Dick Hogg: Yeah, game feel is super important. I think for this project, definitely, it was really, really important, and
I can think of another game that we want to make, or I definitely want to make, where I think that is something that I’ll be thinking about more.


Obviously this just released, so you’re fully justified in just enjoying the present moment of that and sitting with that for a minute, but do you have any sort of future visions of where you’d like to go next?

Ricky Haggett: We’ve got a bunch of different ideas in the pipe. We don’t have a solid one yet. We don’t have a like, “This is definitely the next big game.”

Dick Hogg: Well, we do in the sense that we have a game we’re already working on – we can’t say what that is. Me and Ricky have always got loads of ideas for games, we are always pitching ideas at each other. When we meet up, there’s always two or three game ideas that we’re mulling, and then we meet up and we talk about them and think about how they might work. This game was one of those – Flock existed as an idea for years before we started working on it as a thing where we’d be like, “Oh, what about a game about flying? What about a game where you are a kind of bird?” That kind of thing.
We have probably five or six Google Docs where each one is an idea for a game.

I think not everyone’s like that. I’ve got a friend who’s a game developer, and he was saying to me that the people he works with, they can’t think about anything else until they finish a game. Then they finish, they publish the game and then they allow themselves to start thinking about what the next one might be, but we are very overlapping in the way we think about stuff.

Ricky Haggett: Yeah, I think it’s good for morale as well to have next projects formulating in your brain before you get to the end of the current one, because there’s just an inevitable process at the end of finishing a video game where it just becomes like drudge.
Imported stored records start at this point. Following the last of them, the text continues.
Each row is a point on a tangle of strands that fork, close into loops and nearly touch. The rows are in no order.
(in the rows, 128 means zero)
Points whose rows are less than 60.4 apart are linked; no others are. Some points are linked to none.
Pife: [142  94 127 106 191  73 115 172 133 165 121 180]
Zam: [ 83 136 113  91  96 178 151 136 117 129 100 145]
Manu: [178  94 105 100 137 139 112 178 130  96  86 153]
lote: [ 99 125 113 119  87 115 146 157 129 119 155  72]
kudad: [ 80 145 109 123 122 144 131 137 160 171 136  60]
sotas: [128 121 130 118 166 121 113  82  77 161 142 187]
dalus: [178 101 101 132 161 100  83 194 169 136 119 150]
talom: [ 66 142 106  74  85 158 137 112 157 178 128 140]
Boriz: [226 125 140 102 114 144  95 182 151  83 117 140]
mezun: [ 90 146 116 144 110 124 127 143 152 170 144  49]
vofut: [ 77 150 115  95 139 149 134  94 181 196 138  98]
Dod: [ 72 135 102 108 117 145 160 112 138 144 148 128]
Dek: [100 139 133 163  85 109 126 152 144 162 140  53]
tofo: [ 95 135 122  96 106 189 147 147 117 118  75 136]
zaz: [130 134 172 154 191 138 111  85 111 112 133  96]
vot: [198 110 123 103 121 141 114 179 139  77  99 138]
pobef: [130 130 141 110 160 115  90  83  68 173 141 195]
fusab: [129 120 155 150  50 106 136 169 136 117 132  82]
lugub: [103 129 109 142 141 105 164  99 115 115 178 121]
Regil: [ 74 132 111  56  83 172 139 132 146 164 125 117]
pagu: [ 76 156 128  88 117 139 133  76 182 199 132 139]
kur: [103 130 105 150 130 110 160 119 119 113 157 108]
sep: [108 137 169 121 177 161 113  57 113 132 138 140]
Buk: [178 136 138 132 109 160 115 178 156  81  72 111]
Sepiv: [134 133 148  97  77 124 150 173 119  93 133  77]
Vugi: [128 107  94 128 124 130 149 146 110  93 117 133]
Ruke: [ 96 154 163 140 171 139 136  79 139 130 154  87]
bef: [149 103 104 118 114 129 146 158 112  76 116 130]
Ter: [176 102 122 150 187  70 106 148 130 134 134 139]
guzu: [ 76 148 107 110 136 149 133 116 172 183 140  75]
Num: [115 160 170 112 138 154  85  45 111 150 134 178]
pebu: [ 86 157 142 112 135 146 141  59 140 159 146 160]
Veki: [117 131 166 117 173 158  94  59  95 144 131 161]
tage: [111 127 138 116 154 123 144  55 105 129 180 163]
vemok: [110 181 145 115 118 140 102  49 122 157 137 189]
vorum: [186 101 101 150 140 105  94 177 153 115 114 142]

You’re just doing all the last bits, and it’s not fun, and you’ve just got to spend months to months fixing bugs and tuning things and doing all that stuff that you have to do to ship a game, and
it’s nice to have a thing to be thinking about that’s the other fun thing you’re going to do next
.

Dick Hogg: Would you say it’s not fun for you, that last stretch?

Ricky Haggett: I would say it’s like 90% not fun with 10% of – you’re definitely spending some time just doing nice things that make the game nicer and more polished, and in a game like Flock, you’re obviously spending a lot of time just flying around going, “Wow, look how great this game is.” But the tasks you’re doing are mostly just like, “Oh, this tutorial breaks if you do this and then this, so we have to fix that.” You’re just doing that for months. It’s not fun.
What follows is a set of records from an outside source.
A landscape with many peaks, sampled at points; each row gives a point and its height.
A climber steps from a point to the highest of its 4 nearest points, and stops where none of them is higher. Distance is the straight distance between rows; heights are no part of it.
<388> height 7.35: [ -2 -14 -22  16  10 -11   3 -17 -11 -28  -2  24  -7 -25 -15]
<586> height 2.05: [-17   1  30   1   4  -4  14 -11 -19 -25   0  13   0  -9 -15]
<204> height 6.03: [ -4  -6 -23  12   6  -6   1 -11  -1 -18  -1  21  -9 -18 -15]
<237> height 7.01: [-24  -1  41   4   8  -7  17   0 -15 -28   7   5   0  -4 -16]
<525> height 6.36: [ -2  20  27 -13  -1  18  10  23   8  12  16 -10  -6  27   9]
<31> height 3.15: [ -4  -3 -15  10   1   7  -5  -2   4  -4   3  11  -2  -9  -8]
<127> height 4.95: [ 10  16  18 -18  -9   1  -8  20  12  37   5 -18   1  30  15]
<600> height 0.52: [ 13   2  -3 -10 -10  -5 -20  13  17  36   3 -19  10  18  18]
<504> height 6.01: [ 25 -15 -41  -2 -11 -12  -8  -6   0  24 -21 -27   2   0  28]
<167> height 2.40: [ -4  -4  -3   0   1   6  -4  -3  -4 -15   2  18  -5 -15 -12]
<518> height 5.67: [  0  -4 -38  15   9 -14   3 -20  -6 -24 -11  18 -11 -21 -12]
<578> height 2.70: [ 15  -8 -12   1 -10  -9 -17  10  14  30   3 -22  11  18  25]
<407> height 1.06: [ 11  -5 -12   5   1   3 -11   3  13  22  -2 -14   4  11   9]
<314> height 4.56: [ -6  12   9 -12  -7  12   3   5  -3  -8   4  11  -3  -4  -7]
<104> height 6.34: [ 12  -5 -29  13   0  -1  -4  -5  11  13 -12 -17  -1   7  13]
<326> height 6.17: [ -1 -12  -9  13  10  -9   1 -19 -10 -24  -1  25  -4 -23 -17]
<364> height 6.21: [  2 -16 -12  21  17 -11   2 -23 -15 -31  -6  29  -6 -28 -17]
<52> height 0.71: [ 12   9   0  -8  -4   6 -16  11  11  29  -1 -11   2  17   5]
<88> height 5.71: [ -7  16  13 -11  -7  15  10  10  -4  -2   7   7  -4   6   0]
<7> height 7.86: [-22   0  37  16  22   5  20 -24 -26 -40  -9  13  -4 -19 -30]
<8> height 1.97: [  0   5 -14  -2  -1  13  -8   2   8   4   1   8  -2  -3  -7]
<431> height 5.48: [ 19 -11 -29  -9 -23 -16 -11  14  18  33   2 -29   7  20  36]
<117> height 2.50: [ 13   8   7 -20 -15  -5 -19  23  14  40   9 -22  10  27  22]
<447> height 6.35: [ 18 -14 -36 -11 -21 -13  -8   5  11  28  -5 -32   5  16  34]
<124> height 5.73: [ 17  -8 -42   9  -2  -3  -3 -14   3  17 -27 -21   2  -3  17]
<491> height 5.30: [  5 -13 -30  22  18 -18   8 -31 -16 -37 -14  27 -13 -28 -13]
<87> height 4.53: [  4   0 -35  15   6  -1  -1  -9   9   3 -12  -2   0 -10   1]
<239> height 6.26: [ -1  -9 -28  14  14 -14   9 -24  -9 -31 -11  22 -12 -24 -14]
<64> height 2.17: [  7   1 -18  11   1   7 -10  -2  13  15  -2  -7   0   3   5]
<469> height 5.50: [-20   6  29  -6  -2   2  17   6  -6 -16   9   8   2  -1  -6]
<164> height 2.30: [-10   1  13  -4  -1   2   6  -6 -14 -20   0  18  -1 -15 -14]
<484> height 5.28: [-23  -1  42  -2   5   1  15   8  -6 -21  16   7   6   1 -13]
<152> height 6.55: [-19   8  36  -9  -6  14  12  24   5  -9  19   5   6   7  -2]
<589> height 5.09: [  2   0 -48  13   4  -1   2 -19   6  -2 -20  -2  -3 -11  -1]
<163> height 6.04: [  3  20  26 -16  -4  10   3  24   9  23  15 -16  -5  28  10]
<393> height 6.15: [ 23 -14 -45 -13 -23 -13  -9   6   7  30 -10 -33   2   6  34]
<529> height 0.49: [ 19  -2  -2 -14 -21  -9 -22  21  20  38   8 -20  17  25  25]
<283> height 2.60: [ -8  -3  15  -1   3  -3   3 -14 -20 -23  -4  21   1 -19 -14]
<241> height 2.86: [  7  15   6 -13  -2  18  -7  11   9  19   1  -9  -3  14   3]
<526> height 4.27: [ -6  -8   6   5  10  -5  -3 -16 -17 -21  -3  26  -1 -24 -16]
<203> height 6.37: [-17   7  32  -6  -3   6  16  15  -2 -12  17   4   4   8  -3]
<611> height 2.20: [-29  -7  54  15  26   6  19 -12 -10 -36   3   6   6 -10 -40]
<177> height 5.90: [  3  21  31 -16  -2   2   0  33  17  34  20 -21   0  41  18]
<492> height 7.05: [ -8  13  29 -11  -5  19  12  22   3  -4  16  -2  -3  17   1]
<60> height 3.59: [-20   6  34  -3   2  -3  17  -4 -16 -21   7  11   1  -5  -9]
<380> height 3.22: [-11   6  12 -11  -3   6   9  -2 -11 -17   1  14  -3 -11  -9]
<89> height 3.04: [ -5 -12  12  14  17  -1  -1 -26 -24 -32 -11  24  -1 -28 -23]
<397> height 1.08: [ 16  -1 -12   4  -7  -3 -17  10  14  31   2 -22   5  12  16]
<555> height 2.95: [  1  14   6 -12  -2  20  -4  10   6  13   1   1  -1   5   0]
<361> height 6.33: [  9   6   0  -2   1  12 -13   8  11  21   1  -5   3   9   0]
<539> height 5.60: [ 16 -10 -28   1 -13 -17 -11   6  15  28  -1 -29   2  15  29]
<256> height 2.13: [-12  -6  21   6  16   1   8 -25 -25 -31 -13  18  -2 -23 -22]

For each start below, name the point where the climber stops.
<600>: <447>
<31>: <388>
<397>: <447>
<164>: <492>
<283>: <388>
<177>: <492>
<163>: <492>

Call two points neighbours if one is among the 4 nearest of the other. Go from one point of each pair to the other, from neighbour to neighbour, staying as high as possible. Name the lowest point that can't be avoided.
<388>, <104>: <589>
<388>, <7>: <89>
<492>, <237>: <469>
<361>, <492>: <555>
<447>, <104>: <124>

Dick Hogg: One of the last jobs I did on Flock was like that, was not much fun. It was making the map work properly. But nearly the very last thing I did on Flock was one of the funnest jobs on the whole thing, which was drawing all the knitting patterns.

Ricky Haggett: You saved the graffiti until quite near the end.

Dick Hogg: Yeah, all the graffiti happened quite near the end, but all the covers of the knitting patterns that you get, I left that until quite late, and I just spent a couple of weeks just drawing all those, that was really fun. I guess if you’re the art guy, you get to do fun things sometimes.

Ricky Haggett: Yeah, there’s not a lot of risk in swapping out a lot of knitting pattern graphics [Laughs], whereas you can’t save yourself those kinds of fun jobs doing network programming.



Flock

is available now for PC, PlayStation consoles, & Xbox consoles, and is playable via Xbox Game Pass.